Bosch sonrió. No la envidiaba en absoluto.

– Se va a armar una gorda -auguró Bosch-. Esto será otra vergüenza para el departamento. Por cierto, aunque no las incautaron porque no están relacionadas con el caso, Jerry y Kiz encontraron un par de cosas que ponen los pelos de punta en casa de Powers: parafernalia nazi y otros objetos de supremacía blanca. Puede usted advertir a los jefes para que hagan lo que quieran con el tema.

– Gracias por decírmelo. Hablaré con Irving, aunque dudo que quiera que salga a la luz.

En ese momento Edgar se asomó por la puerta abierta.

– Powers dice que tiene que ir a mear y ya no aguanta más.

Edgar miraba a Billets.

– Pues llévalo al lavabo -replicó ella.

– No le quites las esposas -añadió Bosch.

– ¿Cómo va a mear con las manos a la espalda? No querréis que se la saque yo, ¿verdad? Porque me niego.

Billets se rió.

– Ponle las esposas delante -le aconsejó Bosch-. Dame un segundo y te ayudo.

– Vale, estaré en la tres.

A través del cristal, Bosch vio alejarse a Edgar en dirección al pasillo que daba a las salas de interrogación. Bosch miró a Billets, que todavía estaba sonriendo por la queja de Jerry.

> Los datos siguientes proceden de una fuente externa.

Rows are points. Any point is a mix of the corners, with weights that add up to 1. It lies inside the corners' shape when no weight is negative. Is each point inside? If not, which corners have a negative weight?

– Ya sabe que me puede usar a mí cuando haga esa llamada -le recordó Bosch con semblante serio.

– ¿A qué te refieres?

– Pues que no me importa si les dice que usted no sabía nada hasta que yo la llamé con las malas noticias.

– No seas idiota. Hemos resuelto un asesinato y retirado de las calles a un policía asesino. Si no son capaces de ver que lo bueno pesa más que lo malo, pues… que se jodan.

Bosch sonrió.

– Es usted guay, teniente. -Gracias.

– De nada.

– Y me llamo Grace. -Vale, Grace.

Bosch estaba pensando en lo bien que le caía Billets mientras recorría el corto pasillo que daba a las salas de interrogación y a la puerta abierta de la sala tres. Edgar estaba esposando a Powers con las manos delante.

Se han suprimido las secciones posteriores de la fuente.